I bought my TTS in 2015 and have been very (extremely) pleased with it. I went for the TTS as it is a practical convertible with good performance and boot space (owned two Z4s before moving to the TTS). I was hoping that by now there would be an EV version of the TTS (or similar by another manufacturer). I suspect we will not see such a beast for several years and given that EVs and the charging infrastructure are far from mature I am debating what car to get next. The TTS still seems to be the market leader in the practical convertible space (4WD, boot space, performance).

What are the thoughts of other owners who are looking to replace their TT?


----------



## Alan Sl (Nov 11, 2009)

ademanuele said:


> I am posting this to a biased group but here goes.
> 
> I bought my TTS in 2015 and have been very (extremely) pleased with it. I went for the TTS as it is a practical convertible with good performance and boot space (owned two Z4s before moving to the TTS). I was hoping that by now there would be an EV version of the TTS (or similar by another manufacturer). I suspect we will not see such a beast for several years and given that EVs and the charging infrastructure are far from mature I am debating what car to get next. The TTS still seems to be the market leader in the practical convertible space (4WD, boot space, performance).
> 
> What are the thoughts of other owners who are looking to replace their TT?
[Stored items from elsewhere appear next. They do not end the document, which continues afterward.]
(in the rows, 128 means zero)
Facts:
[tistazos flufler ploplu grozel] Δ beplustis
[tistazos] Δ releplan
[plestoni brafum] Δ niskul
[plestoni pliskorem] Δ triplam
[bruro kebrim memin stakli dopum sabris] Δ drebreplan
[bruro] Δ sabris
[brazi] Δ flufler
[brazi kebrim skivon kluba droklir gregu beplustis flufler begar zudrir stakli rabi mogra koskil skegrestal plegatrin treklun loman drizi guva klasum duter suflar pledek mizadin vude dedrir geburun dovo seklade] Δ bronuklol
[brazi] Δ bonezir
[skiral lefe gregu gefar puskulor] Δ vude
[skiral] Δ plegatrin
[boplum flufler grotrulek vobra] Δ kluba
[kluba drebreplan flazis mogra zeskil nuklor puskulor mizadin dinan potrir] Δ treklun
[gimer loman] Δ grozel
[gimer] Δ plestoni
[releplan bigrodar] Δ merol
[lefe] Δ grotrulek
[lefe] Δ rabi
[bugrostus liklol suflar grezam] Δ puskulor
[bugrostus] Δ sedrol
[piflugok sedrol] Δ depen
[droklir sedrol] Δ koskil
[tugos tuvor] Δ didoklak
[pezem gregu drebreplan kesti koskil maklek laris vude rosto triplam flifak brogras] Δ skivon
[duler niskul fupetrak] Δ pligri
[kotrum] Δ tuvor
[kadrestom flofun] Δ duler
[kadrestom suflar] Δ zuplal
[madri] Δ fikla
[beplustis guva suflar dedrir] Δ laris
[flofun] Δ duter
[ploplu koskil] Δ bigro
[begar bigro pubrur flifak] Δ skegrestal
[boplo] Δ gemi
[kidrum] Δ guva
[stakli grezam] Δ kesti
[flazis flifo] Δ radibron
[mogra tuvor gemi] Δ liklol
[sudros] Δ zeskil
[sudros gubru] Δ stakli
[sudros] Δ seklade
[trestar tuvor] Δ flazis
[tuvor] Δ bigrodar
[koskil getem suflar] Δ dopum
[plegatrin palel] Δ mogra
[pliskorem] Δ greraflen
[napli gosim fupetrak] Δ pozom
[feflor drofek] Δ brafum
[votre] Δ kaplam
[niskul vude rosto flifak potrir] Δ sede
[niskul] Δ pledek
[mogre] Δ piflugok
[klumek] Δ tistazos
[sase] Δ kebrim
[duter] Δ gregu
[tida] Δ trubre
[vobra gubru] Δ begar
[fogridok] Δ pubrur
[brafum depen] Δ memin
[naturil] Δ klabrur
[lubrar potrir] Δ suflar
[pubrur] Δ fiten
[brogras] Δ nufus
[stete] Δ drizi
[seklade] Δ feflor
[tistazos zagrudrer brazi gregu vugrur pekluk stakli deplim gefar tuvor palel brotru flipom grotrulek pagrutre vobra pledek bigro zofom bigrodar] Φ e
[plestoni pufla drebreplan flufler sede sudros studral skegrestal liklol loman napli feflor klasum laris bronuklol didrum gubru bradim depen riflubik gemi] Φ f
[radibron pozom kluba tugos kotrum kesti beplustis boplo grozel mogra trestar renur tume didoklak maklek tida klumibe ploteklo fupetrak] Φ d
[bruro ziplam boplum stulu pezem gaplus flofun begar pligri dopum meke pegal gostu guva mogre klumek bage naturil klosol flifak dedrir geburun flifo dinan potrir pogogrin] Φ b
[perekles skiral skivon droklir pluvistas kidrum zudrir kaplam zeskil koskil treklun triflun nufus fiten luflesi fene puskulor suflar sabris fogridok gosim vude lubrar triplam drofek tizel stete grezam] Φ a
[flotim gimer bugrostus piflugok flazis rabi getem plegatrin nobrak bonezir drizi niskul sase sedrol trobrem fikla brafum droska mizadin trafler dovo] Φ c
β:
perekles > stulu > memin > trubre > sase
pozom > triflun > gregu > mizadin > niskul > drofek
boplum > gaplus > sudros > dovo
bugrostus > grotrulek > tuvor > meke
droklir > vugrur > lubrar > tizel > laris > skiral > fiten
kotrum > sede > gemi > droska > gimer
kesti > bradim > flazis > depen > loman > kidrum
nilan > vude > puskulor > sedrol > poklosu > guplol > flota > pekluk > zagrudrer > renur
boplo > pegal > riflubik > drebreplan
deplim > zudrir > pabre > bage
mogra > gostu > piflugok
getem > pufla > duler > fene > kaplam
skegrestal > dinan
treklun > brafum > napli
nufus > brazi > pluvistas
feflor > flipom > flifak > trestar
klasum > flofun
trobrem > koskil > bronuklol > merol
suflar > pagrutre > flufler
vobra > radibron > geburun > tida > zofom > brotru
klosol > pligri > brogras > ziplam > gubru > begar > tistis > grozel > fluplani
dedrir > ploplu > trafler
grezam > tume > fogridok

Known rows:
ploteklo: [124 201 130 185 119 158 163  60 166 125 199 201 160 156 168 134  72 130
 176 144 129 142 127 117 138 160 139 169 171  98 117 124 123 108 123  91
 126 159 128  87  56 100 135 125 105 174 112 125 117 104 135 105 121 115]
pekluk: [143 136 144 144  64 153 181  86 137 151 155 182 202 162 138 128  80 141
 133 152 147 138 147 121 140 144 128 142 143  95 119 100 115  55 201 140
 133 150 150  80 109 124  81 119 116 111 112 158 133 132 146 139  88 143]
studral: [149 160 132 160  98 139 130  84 147 134 181 160 147 145 166 119  87 137
 148 139 123 130 109 120 124 141 144 150 164 106 133 113 103 104 186 122
 142 168 159 115  82  82 119 142  92 131 118 133 107 104 117 119  94 126]
flazis: [135 192 132 177 100 157 147  66 150 111 193 182 212 141 150  92  95 126
 157 126 147 127 139 140 130 135 150 158 160 120 121 154 105 119 178 131
 136 161 149  99  77  94 108  96  85 140 117 125 129 103 138 111 112 104]
vugrur: [139 165 146 131  68 140 161  74 142 134 167 153 220 166 125 138  85 151
 129 140 167 132 154  99 131 147 117 161 168  89 113 116  96  65 194 143
 174 132 160  99  94 124 102 124  85 102 110 146 135 131 167 132 109 130]
rabi: [128 167 116 173  92 154 156  49 168 113 185 185 208 160 125 104 104 115
 161 142 151 126 105 155 153 144 142 139 166  99 127 147 106 107 171 108
 129 173 182  89  68  87 107 127 110 131 121 130 144  85 115 107 124 124]
fene: [149 130 138 156  73 144 177  91 145 143 155 183 163 149 158 127  69 143
 140 151 135 137 127 148 128 148 130 150 156 100 133  94 116  79 199 122
 130 156 159 104  95  99  97 119 101 122 116 149 127 107 142 134  92 130]
plestoni: [145 157 122 154  98 148 130  81 145 131 179 165 150 134 145 114  91 143
 157 136 130 127 121 144 122 129 144 143 168 102 129 117 108 108 193 120
 138 182 149 111  75  80 112 138  81 121 122 115 105 110 106 114 104 125]
nilan: [125 158 136 133  66 146 120  86 150 110 172 142 191 183 149 131  93 143
 111 123 147 119 150 101 131 132 133 176 148  90 124 150  59 106 215 108
 196 148 165 140  79  96 128 121  66 115 120 149 126 125 141 119 112 146]
guva: [143 169 123 174 112 144 130  55 141 135 184 158 168 124 132 112  98 134
 175 142 148 126  95 141 135 138 142 121 194 103 128 111 118  90 171 117
 124 179 167  83  69 108 112 156 110 121 120 127 129 105 118 112 126 126]
trafler: [128 163 131 175  98 165 184  79 157 130 182 205 184 162 164 103  80 121
 151 144 119 137 113 139 140 146 158 145 128 113 133 125 128  99 172 125
  99 169 161  92  94  87 101 115 128 155 114 149 134  95  95 111  86 124]
skiral: [149 122 130 158  73 154 176  88 145 141 149 197 161 139 140 122  76 143
 145 151 143 135 138 172 128 137 128 141 161 100 126 100 121  77 212 118
 118 167 147  91  89  94  87 110  96 111 124 139 123 109 131 131  99 132]
seklade: [131 119 122 147  54 155 132  80 151 120 158 168 184 177 132 117 105 125
 125 139 146 118 136 154 153 123 138 146 143  89 127 142  72  99 227  88
 161 177 163 110  80  96 102 120  95 110 129 146 131 119 123 124 111 163]
zeskil: [160 142 139 173  67 142 153  85 131 137 156 178 184 124 157 105  84 138
 151 140 157 129 145 160 127 136 131 156 173 115 124 114 101  96 208 126
 145 157 140  96  86 108  90  95  72 113 122 133 122 111 185 140 104 114]
gefar: [141 147 136 138  67 156 169  75 137 141 159 175 212 152 111 128  89 147
 136 144 167 132 159 130 137 134 121 143 164  94 108 116 107  61 209 140
 144 149 142  79  95 115  85 111  90  92 120 142 127 134 147 133 109 136]
ploplu: [126 133 126 137  52 161 134  88 137 121 164 166 185 173 142 115  94 140
 128 130 137 118 152 148 132 120 148 155 129  88 133 134  79 106 219  96
 166 181 151 128  82 106  98 113  84 116 121 134 136 136 118 125 100 160]
didrum: [148 160 133 160  98 141 131  86 146 133 181 160 147 145 168 119  87 137
 148 139 122 131 108 120 124 142 146 151 165 105 133 114 102 104 186 123
 142 167 159 115  82  81 119 143  91 130 116 133 107 104 118 119  95 124]
boplum: [138 207 132 157 115 138 111  54 129 124 200 132 184 117 138 115  94 155
 176 124 152 122 123 116 110 136 146 148 199 103 128 119 108 107 159 129
 165 165 159 112  63 120 126 147  75 121 110 106 132 123 140 110 130 109]
mogra: [136 209 128 192 116 148 127  38 172 104 201 187 184 138 144 124  97 124
 181 137 162 132 138 128 144 152 125 172 210  98 107 157 101 120 132  86
 152 156 131  82  35 100 139 117  80 152 118 111 118  99 169 103 157 104]
potrir: [147 183 132 180 119 149 129  70 128 137 186 162 165 109 150 102  92 139
 171 133 144 129 116 128 123 132 147 132 188 122 121 118 119  95 180 134
 120 170 139  84  77 109 114 132  93 128 123 128 113 115 133 116 114 112]
gubru: [148 153 125 155  96 144 126  80 146 130 179 163 151 137 150 112  91 141
 160 137 129 127 121 145 123 130 142 145 167  99 131 118 107 111 195 119
 141 183 156 110  75  86 111 140  86 126 119 118 108 108 112 114 104 126]

Rows:
No name comes twice in this set of rows, the named rows included.
[146 156 141 145  78 135 157  80 148 130 164 158 180 153 148 136  74 152
 137 141 153 131 135 128 119 149 118 167 177  94 127 108 100  87 195 126
 167 140 168 118  83  98 114 122  74 112 114 139 129 108 161 127 111 118] : triflun
[146 146 125 156  75 149 149  64 145 132 145 159 189 138 115 131  88 146
 142 130 181 128 126 142 128 144 104 153 186  87 121 122  92  82 204 121
 145 151 161 113  56  83 108 134  42  90 124 133 134 100 166 121 136 122] : vude
[126 189 124 182 117 165 164  57 164 123 194 211 160 145 153 126  75 133
 186 144 132 140 137 141 137 149 139 161 171  94 116 129 130 109 132  86
 115 172 120  78  51 102 124 119 104 169 115 115 116 109 125 101 127 117] : tida
[143 155 128 175 118 158 156  77 134 147 179 187 146 117 149 106  85 138
 174 145 124 135 112 147 126 132 154 115 167 114 128  99 139  84 181 126
  91 187 142  75  87 107 101 138 129 136 121 135 116 116  91 115 100 130] : flofun
[126 160 123 169  94 170 181  74 153 125 183 209 189 152 146  98  85 125
 161 143 123 133 124 165 137 136 159 138 130 108 133 128 131 103 178 119
  98 184 153  91  88  91  93 110 121 146 117 129 134 103  90 109  94 126] : gimer
[141 157 145 135  67 144 166  77 140 140 164 161 216 164 128 136  85 149
 131 143 161 132 153 104 133 146 122 154 161  91 114 113 100  62 196 142
 163 137 157  93  99 124  96 122  93 103 111 150 135 131 160 134 103 134] : flipom
[140 158 137 132  53 149 157  71 128 139 167 160 226 151 120 123  90 154
 146 138 163 125 162 135 129 136 132 149 159  86 122 109 103  74 194 132
 170 156 149  99  90 139  80 114  85  99 107 123 149 146 165 137 106 133] : grotrulek
[143 137 134 141  58 148 165  67 143 140 157 172 217 158 111 125  98 140
 142 150 167 129 145 140 146 138 121 137 165  84 117 113 104  64 203 126
 150 158 160  78  90 127  82 124 104  95 114 141 143 129 155 136 111 144] : brazi
[150 152 133 162  98 143 137  88 148 137 176 167 140 143 171 116  84 134
 149 139 119 133 109 126 125 141 146 147 158 106 134 109 109 102 188 123
 130 173 157 111  84  82 113 142 101 136 116 137 108 104 111 120  90 129] : riflubik
[129 138 136 142  63 154 136  95 145 122 164 163 178 182 157 124  89 135
 115 131 133 123 146 118 137 131 141 164 132  94 128 137  73  99 220 105
 167 161 156 127  91  96 112 117  88 123 122 157 125 123 127 125  95 155] : poklosu
[143 143 117 169  92 165 138  81 130 151 156 164 148 130 143 108  84 136
 159 120 138 128 101 133 123 134 134 137 142  96 137 113 109 101 189 122
  99 189 141 120  58  74 102 159  56 123 120 125 118 105 113 112 104 132] : laris
[133 178 121 175 120 164 140  66 122 152 170 154 165 115 130 111  81 145
 175 120 152 129 100 113 119 136 134 131 168 106 125 111 121  89 173 135
 100 174 141  98  61  98 114 160  67 125 122 129 122 114 123 105 120 119] : pezem
[145 163 125 175 110 146 134  57 141 136 182 168 163 123 134 110  99 134
 176 145 143 128  98 148 134 136 146 117 189 103 131 109 124  88 172 115
 117 185 166  81  71 110 107 154 119 125 119 127 133 105 113 114 121 131] : begar

Now the same objects, written a new way:
Known rows:
skiral: [ 83 136 140 129 102 107 121 128 129 122 110 157 143 121]
pliskorem: [114 134 129 118 112 122 128 133 135 124 127 124 135 110]
koskil: [100 139 129 136 110 122 139 121 139 140 139 104 136 130]
grozel: [ 98 133 130 104  95 118  84 163 129 124  96 224 125 114]
pluvistas: [ 90 137 130 132 112 115 138 128 136 125 127 111 127 131]
bugrostus: [116 132 124 134 130 134 143 113 140 130 152 105 120 117]
pogogrin: [160 127 137 132 145 121 109 158 143 127 122 130 100 148]
perekles: [ 97 138 125 134 117 120 150 122 144 129 143  85 122 134]
bruro: [164 132 139 138 133 119  95 157 140 131 135 127 102 136]
tistazos: [153 131 122 116 140 131 125 145 114 130 131 156 119  87]
brogras: [117 129 128 120 108 120 133 125 138 131 126 127 140 111]
gosim: [ 94 142 132 130 112 117 131 125 139 128 129 114 130 121]
duler: [107 132 130 117 114 121 131 127 133 124 133 123 133 115]
kidrum: [ 83 139 139 129 103 106 118 131 125 124 110 155 140 121]
boplo: [118 127 117 110 111 140 128 138 158 132 154 127 108 127]
niskul: [103 130 134 131 118 123 121 127 122 125 120 160 130 109]
flazis: [122 139 124 136 124 123 134 115 141 119 137 135 132 115]
trestar: [112 128 124 108 101 130 111 147 148 125 131 170 118 121]
feflor: [156 132 132 119 135 126 134 118 129 126 137  87 118 127]
mizadin: [118 139 127 139 119 125 128 129 126 121 129 151 141 123]
plestoni: [155 133 137 115 130 121 121 128 125 123 116 116 124 117]

Rows:
No name comes twice in this set of rows, the named rows included.
[120 131 129 119 109 123 131 128 142 131 123 129 141 106] : rosto
[117 125 117 110 112 139 132 145 157 128 148 126 104 131] : pozom
[154 119 119 120 142 136 149 140 119 127 148 126 114 100] : deplim
[ 95 140 131 132 111 116 135 133 137 124 124 113 128 126] : luflesi
[172 136 131 136 148 119 117 135 159 123 141 121 109 153] : dinan
[112 131 127 133 125 131 133 118 132 131 147 116 119 112] : brafum
[164 130 132 137 151 130 119 148 144 140 146 105 104 162] : dedrir
[116 130 121 135 131 132 145 123 136 130 144 103 115 122] : trobrem
[151 130 135 118 131 118 128 133 121 118 114 114 122 129] : riflubik
[156 131 140 115 130 123 125 124 129 116 120 118 129 120] : liklol
[ 99 141 127 137 117 126 145 122 139 135 150  88 132 139] : droklir
[157 118 127 122 132 137 139 141 113 134 136 163 136  96] : gregu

We have the exact same problem. Our TTS Roadster is three years old in July and we normally replace it at this age. We want the same type of vehicle but cannot find anything in the price range as a TTS. In the past looked at the Porsche 718, inside the car just now looks dated compared to the TT. We have had 4 TT Roadsters so really want a change. Just don’t know what to get.


----------



## kevin#34 (Jan 8, 2019)

moved from TTS to TT-RS almost for the same reason, not easy to find a coupè substitute in terms of: practicality, AWD, luggage capacity, possibility to carry a 3rd passenger for "emergency"/short trips, interior design….
the only alternative would have been a GT4, but higher price, higher maintenance costs and lower practicality (despite a better overall performance)… I also considered RS5 coupè (but higher cost, bigger dimensions, lower drivability…) and M2 comp (dated interior, RWD).
so at the moment still enjoying TT, but interested to see new M2 (should be very nice if follows current M4 style and AWD possibility) and new Cayman (full electric, rumours say)


----------



## mtainkat (10 mo ago)

I’m coming at it from a slightly different perspective… I’ve thought about a TT for a few years but now I know they’re stopping making them I’ve ordered a new one to hopefully see me through the next 5 or 6 years until someone actually designs an electric, or maybe hydrogen, car that looks half decent…the trend for SUVs and dull electric designs is really making motoring boring


----------



## MrOCD (Feb 9, 2021)

ademanuele said:


> I am posting this to a biased group but here goes.
> 
> I bought my TTS in 2015 and have been very (extremely) pleased with it. I went for the TTS as it is a practical convertible with good performance and boot space (owned two Z4s before moving to the TTS). I was hoping that by now there would be an EV version of the TTS (or similar by another manufacturer). I suspect we will not see such a beast for several years and given that EVs and the charging infrastructure are far from mature I am debating what car to get next. The TTS still seems to be the market leader in the practical convertible space (4WD, boot space, performance).
> 
> What are the thoughts of other owners who are looking to replace their TT?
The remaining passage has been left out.